SPINDLETOP 10 JANUARY 1901 – MORE OIL THAN THE WORLD HAD EVER SEEN

February 02, 2020

Anthony Francis Lucas was born into a family of shipbuilders in the city of Split, Croatia. After completing successful studies at the Polytechnical Institute of Graz in Austria, he became a mechanical engineer, then entered the Austrian naval academy. He moved to Michigan in 1879 and became US citizen in 1885. Lucas started to work in salt exploration in Louisiana for a New Orleans company in 1893 and specialized in the salt deposits and its possible relationship with the presence of crude oil. In 1899 he became a drilling contractor working for the oil explorer Patillo Higgins. His first wells drilled were failures. Lucas asking for help received support from Standard Oil through John Galley who surveyed the area. A spot was picked on Spindletop Hill, located in the southern portion of Beaumont, Texas. Drilling progressed with considerable difficulties.
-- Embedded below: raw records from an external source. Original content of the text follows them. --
Rows are one point carried round by a steady rotation, each followed by how many ticks it has turned.
The counts run from 0 to 391.
[-0.03  0.57 -0.75 -0.41  2.10 -1.46 -1.39  0.77  0.04 -0.48  0.26 -2.05
  0.84  1.38  1.25 -1.57 -0.48 -4.44 -0.44  1.19 -0.20  0.14  0.98  0.18
 -0.99 -1.85 -0.71 -0.63  1.78  1.65  1.48 -1.77  0.03 -1.15  1.10  1.66
 -1.25 -2.06]
335
[ 0.51  0.41  0.82 -0.76 -0.23 -0.99  0.02 -0.38  1.43 -0.32  1.43 -0.27
  1.04  1.93 -0.11 -1.50 -1.29 -4.40 -1.98  0.23 -0.34 -1.22 -1.52  2.41
  1.18 -0.83 -0.12 -0.93  0.89  1.04 -1.16 -0.82  1.35 -1.64  2.79  1.09
  0.56 -1.35]
175
[ 1.66  0.69 -0.90 -1.28 -0.31 -0.51 -0.69  1.79  2.17 -1.35  0.65 -1.60
 -1.11  0.66 -0.29 -0.75 -0.18 -4.07 -1.56  0.67 -0.35 -0.87 -1.03  1.01
 -0.57 -1.65  0.08 -0.95  1.79  2.29  1.16 -1.76  0.49 -1.18  1.77  1.42
  0.72 -1.02]
301
[ 1.35  1.13 -0.12 -0.91  0.55 -0.97 -0.14 -1.51  0.10 -0.28  0.13 -2.15
  0.50  2.05  1.16 -0.81 -2.61 -3.55 -1.96  1.37  0.55 -3.00  0.26  0.45
  1.25 -0.89 -0.62 -2.36 -0.01 -0.34 -0.85 -0.84 -0.38 -1.15  1.03  1.61
 -0.17 -1.49]
251
[-0.19  1.06  0.47 -1.52  0.73  0.15 -1.07 -0.09  1.24 -1.13  0.35  0.42
 -1.27  1.69 -1.89 -0.89 -1.37 -3.91 -0.81 -0.05 -2.13  0.76 -1.38  0.20
  0.42 -0.54 -1.49 -0.67  0.81  2.70  0.23 -1.77 -0.47 -2.02  1.63  1.64
 -0.88 -1.56]
314
[ 1.49  1.92  0.73 -2.55 -1.28 -0.76 -2.14  0.09  1.15 -0.74  2.09 -0.05
 -0.30  1.06 -1.21 -0.38 -0.84 -2.49 -1.96  0.48 -0.89  0.96  1.13  2.26
  0.49 -1.04 -0.84  1.28  0.16  1.04 -0.29 -1.72 -0.85 -2.02  1.49  2.41
 -0.99 -1.23]
183
[ 0.52  1.75 -2.55 -1.58  0.65  0.20  0.28  0.78  0.50 -1.79  1.00 -1.85
  0.80  2.15  0.58  0.11 -1.82 -3.39 -1.93  0.59 -1.03 -1.53 -0.13  1.72
 -0.04 -0.76 -2.26 -0.86  1.24 -0.29 -1.25 -0.21  0.74  0.10  0.94  1.36
 -2.37 -0.52]
355
[ 0.65  0.96 -0.05 -1.10  0.42 -0.17 -1.67  0.81  1.50 -0.83  1.11 -0.24
 -1.01  1.57 -1.52 -1.31 -0.25 -4.33 -1.65 -0.46 -0.78  0.74 -1.22  1.39
  0.45 -1.31 -0.25 -0.05  0.22  2.62  0.87 -1.44 -0.63 -2.28  2.24  0.61
  0.20 -2.13]
179
[ 1.04  2.10 -1.90 -2.31 -0.25  0.12 -0.88  0.60  0.53 -1.05  1.69 -1.93
  0.92  1.69  0.36  0.41 -1.80 -2.52 -2.15  1.03 -0.66 -1.28  1.36  2.08
  0.34 -0.95 -1.82 -0.41  0.99 -0.57 -1.46 -0.60  0.12  0.02  0.78  2.12
 -2.64 -0.66]
353
[-0.31  1.08 -1.47 -1.52 -0.86 -0.81 -0.21 -1.67  1.33 -1.96  1.87 -1.28
  0.67  1.55 -0.01 -0.59 -1.35 -3.68 -2.13 -0.15 -0.55  0.19  1.11  2.18
  1.91  0.57 -2.47  1.18  0.01 -0.12 -0.20 -0.62  0.19 -0.32  1.12  1.54
 -1.54 -1.60]
18
[ 0.46  0.77 -0.43 -1.77  0.01 -1.78 -2.58 -0.66  0.10  0.52  1.70 -0.56
  0.91  2.20 -0.19 -1.14 -1.96 -2.53 -0.57  1.58 -0.26 -0.22  1.05  2.42
  0.46 -0.98 -1.15 -0.29  0.64  0.81 -1.12 -1.45  0.47 -1.55  1.67  2.29
 -2.28 -1.35]
94
[ 1.09  2.39 -0.60 -2.42 -0.22  0.52 -2.02 -0.10  0.88 -1.09  0.07 -1.40
 -1.50  1.01 -1.72 -0.24 -2.03 -1.94 -1.13  0.67 -0.74 -0.37  1.68  1.07
  0.64 -0.73 -1.96  0.14  0.85  1.79 -0.39 -1.81 -2.16 -0.89  0.49  1.94
 -1.85 -2.14]
104
[ 0.56  1.31  0.94 -0.49 -0.10 -1.76  0.45 -0.48  1.79 -1.94  0.56 -1.54
  0.42  0.53  0.00 -1.84 -0.27 -4.41 -1.82  0.18  0.05  0.49  0.76  1.91
  0.84 -0.70 -0.89  1.84  1.45  1.24  1.00 -1.09 -0.59 -0.89  1.75  1.03
  1.00 -2.63]
288
[ 2.29  0.07 -0.16 -1.99 -0.69 -1.92 -2.59  0.28  1.35 -0.23  1.64 -1.21
 -0.60  1.31 -0.37 -0.80 -1.31 -3.15 -1.11  1.54 -0.82  0.27  0.28  1.09
 -0.76 -1.81  0.06 -0.62  0.53  0.76  0.58 -1.66  0.42 -2.42  1.23  3.28
 -0.99 -0.18]
305
[ 1.14  2.52  0.18 -2.25  0.97  0.04  0.16 -0.08 -0.35 -1.81 -0.10 -0.25
 -0.56  1.54  0.76 -0.20 -1.57 -2.89 -1.13  1.90 -1.30 -1.07 -0.48 -1.13
 -1.17 -1.15 -2.28 -1.28  1.43  1.44  0.46 -2.17 -0.68 -1.61  0.70  2.46
 -1.32 -0.39]
326
[ 0.93  1.21 -0.02 -1.70 -0.39 -0.58 -1.91 -0.09  0.47 -0.98  2.21 -0.57
 -0.15  1.09  0.57 -0.68  0.34 -4.15 -2.36  0.23 -0.02  1.13  0.86  0.71
  0.51 -1.24 -0.15  0.53 -0.82  1.31  2.06 -1.86 -0.89 -2.37  1.47  1.78
  0.30 -1.80]
46
[-0.01  1.39  0.15 -1.50  1.10 -1.15 -1.91 -1.19 -1.18  0.63  1.18 -0.22
  1.34  2.47  1.26 -1.16 -1.71 -3.16 -0.97  1.77  0.03 -0.65  1.07  0.65
  0.53 -0.86 -1.10 -1.31  0.26  1.12 -0.21 -2.24 -0.10 -1.92  1.46  2.19
 -1.53 -1.90]
339
[ 0.13  1.98 -1.32 -0.97  1.58 -0.99 -0.02 -1.28 -0.79 -2.14  0.25 -1.03
  0.46  2.30  1.24 -1.61 -0.61 -4.08 -1.29  0.24 -0.10  0.06  0.40  0.66
  0.34 -0.34 -2.88  0.76 -0.42  0.36  1.16 -0.80 -1.24 -1.22  1.10  0.42
 -1.35 -2.29]
369
[ 1.40  0.64  1.08 -0.69  0.26 -0.59 -1.04 -1.69  1.64 -0.98  0.27 -1.88
 -1.06  1.38 -1.49 -0.93 -2.32 -4.01 -1.85 -0.62 -1.16  0.35  0.98  0.46
  1.61 -0.57 -0.67 -0.28 -0.69 -0.04 -0.33 -0.51 -1.82 -1.79  0.62  1.76
 -0.65 -2.21]
149
[ 0.37  2.73  0.93 -1.24  0.44 -0.73  0.29  0.94  1.07 -1.64  0.26 -1.13
  0.79  0.35 -0.07 -1.25 -0.18 -3.55 -1.72  0.71 -0.39  0.39  1.40  2.01
 -0.23 -1.12 -1.06  1.71  2.76  1.84  0.12 -1.69 -0.86 -0.55  1.60  1.29
  0.02 -2.57]
75
[ 1.32  0.57  0.63 -0.73  0.67 -0.40 -1.09 -1.50  1.54 -1.04  0.07 -1.68
 -1.33  1.81 -1.44 -0.77 -2.18 -4.36 -1.73 -0.70 -1.39  0.02  0.11  0.01
  1.23 -0.71 -0.97 -0.89 -0.99  0.25 -0.03 -0.39 -1.73 -2.08  0.67  1.56
 -0.85 -1.93]
148
[ 0.03  0.65 -0.76 -0.77  1.94 -1.50 -1.66  0.30 -0.61 -0.32  0.52 -1.33
  0.74  1.70  1.45 -1.54 -0.57 -4.15 -0.47  1.40 -0.20  0.24  0.99  0.01
 -0.86 -1.71 -0.82 -0.74  1.25  1.60  1.45 -1.92 -0.11 -1.56  1.22  1.86
 -1.34 -2.10]
336
[ 1.01  3.04 -0.20 -2.09  0.75 -0.82 -0.31  1.14 -0.40 -2.02  0.90 -0.22
  0.52  1.06  1.17 -0.86  0.34 -3.13 -1.40  1.66 -0.29  0.42  0.51  0.90
 -1.45 -1.67 -1.72  1.04  1.62  1.69  1.49 -2.16 -0.61 -1.44  1.38  1.39
 -0.61 -1.46]
78
[ 2.56  1.88 -1.04 -1.96 -0.59  0.83 -1.00  0.52  1.48 -2.15  0.50 -1.85
 -2.28  1.42 -1.41  0.02 -1.07 -3.53 -2.32 -0.40 -0.64 -0.51 -0.72  0.51
  0.35 -1.34 -0.99 -0.75 -0.95  0.68  0.71 -0.67 -1.98 -1.55  0.94  1.00
 -0.29 -1.13]
270
[-0.51  1.59  0.34 -1.49  0.71 -0.79 -1.63 -1.23 -1.01  0.59  1.42  0.01
  1.43  2.22  1.11 -1.01 -1.84 -3.15 -1.35  1.62  0.07 -1.16  0.96  1.00
  1.27 -0.61 -1.05 -1.34  0.36  1.12 -1.00 -2.20  0.00 -1.54  1.77  2.08
 -1.43 -2.13]
340
[ 2.37  2.38  1.58 -1.58 -0.89 -0.17  0.95 -0.40  1.39 -1.61  0.29 -1.64
 -0.38  0.59  0.38 -0.53 -1.58 -3.14 -3.04  0.89  0.12 -2.09  0.27  0.61
  0.94 -1.10 -0.28 -0.42  0.86  0.51 -0.75 -1.13 -1.32 -1.08  1.17  1.69
  1.43 -1.49]
162
[ 1.34  1.09 -1.34 -1.02  1.81  0.14 -0.77  0.03  0.45 -1.40 -0.62 -1.95
 -1.30  2.58 -0.82 -0.69 -2.34 -3.67 -1.04  0.16 -1.31 -1.17 -0.82 -0.26
 -0.15 -1.33 -1.98 -2.04  0.21  0.63 -0.21 -0.22 -1.17 -1.34  0.79  1.03
 -1.97 -1.19]
359
[ 0.32  2.20 -1.15 -2.18  0.64  1.06 -1.80  0.21  0.36 -1.17  0.18 -0.58
 -1.72  1.68 -1.99 -0.42 -1.66 -2.72 -0.90  0.25 -0.96 -0.22 -0.08  0.55
  0.67 -0.78 -2.23 -0.43  0.59  2.78 -0.02 -1.77 -1.73 -1.29  1.04  0.92
 -1.56 -2.14]
102
[ 1.24  2.31 -1.19 -1.05 -0.34 -0.01  0.74  0.28  1.19 -1.74 -0.14 -2.91
 -0.33  0.58  0.45 -0.72 -0.91 -3.35 -2.39  0.47  1.16 -2.21  0.85  1.76
  1.16 -0.82 -0.85  0.14  1.15  1.17  0.34 -1.16 -1.36  0.07  1.39  0.35
  1.00 -2.48]
377
[ 1.51  1.01 -0.72 -0.87  1.70 -0.10 -1.13 -0.45  0.45 -1.08 -0.87 -2.15
 -1.49  2.42 -1.13 -0.83 -2.71 -3.68 -0.95  0.16 -1.21 -0.99 -0.31 -0.29
  0.07 -1.25 -1.61 -2.02 -0.01  0.50 -0.44 -0.19 -1.68 -1.39  0.54  1.21
 -1.82 -1.50]
360
[ 1.96  1.94 -1.46 -1.81 -0.36  1.10 -0.57  0.59  1.44 -2.29  0.66 -1.45
 -2.09  1.60 -1.21  0.01 -0.87 -3.64 -2.50 -0.57 -0.76 -0.68 -1.16  0.48
  0.55 -0.97 -1.30 -0.56 -0.74  1.19  0.73 -0.55 -1.51 -1.38  1.16  0.49
 -0.11 -1.22]
269
[ 0.03  1.57 -0.89 -1.88  0.06 -0.82 -1.21 -2.31 -0.90 -0.49  1.41 -0.80
  0.44  2.19  1.43 -0.77 -1.31 -3.25 -1.63  1.41  0.66 -1.02  1.17  0.34
  1.56 -0.01 -1.80 -0.70 -1.02  0.81  0.77 -2.04 -0.92 -1.52  1.11  1.73
 -0.83 -2.25]
126
[ 2.35  0.73  1.03 -1.35 -0.43 -1.41 -1.29  0.44  2.14 -0.78  1.23 -1.72
  0.15  0.98 -0.70 -0.57 -1.74 -3.32 -1.82  0.52 -1.61  0.49  0.91  1.65
 -0.35 -1.60 -0.36  0.12  1.43 -0.65 -1.08 -0.55  0.21 -1.50  0.94  3.05
 -1.57 -0.59]
61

Exhausted after 2 months of strenuous drilling, the crew shut down for a week over the Christmas holiday, 1900, having reached a depth of 880 feet. They arrived back on site on New Year’s Day, 1901, and within a week drilled down to a depth of 1,020 feet. On January 10, 1901, running in hole at 700ft, natural gas suddenly erupted followed by a stream of crude oil reaching 60 metres (200 ft). This was more oil than had ever been seen anywhere in the entire world. Captain Lucas had been hopeful that this well might produce 5 barrels per day. In fact, this well, “Lucas 1”, flowed at an initial rate of nearly 100,000 barrels per day, more than all of the other producing wells in the United States combined. It took nine days before the well was brought under control. The Spindletop gusher catapulted Beaumont into an oil-fueled boomtown with the population swelling from 10,000 to 50,000 in a matter of months. Before the end of 1901, Lucas 1 well was joined by over 200 other wells owned by more than 100 different oil companies, all fighting for space. Spindletop gave birth to giants such as Gulf Oil, Amoco and Humble Oil.
Anthony Francis Lucas considered as the founder of the petroleum reservoir engineering served later as consultant in Romania, Russia, Mexico, Algeria, as well as in the United States. Lifelong chairman of American Committee for Oil and Gas, Lucas died on September 2, 1921 in Washington, D.C.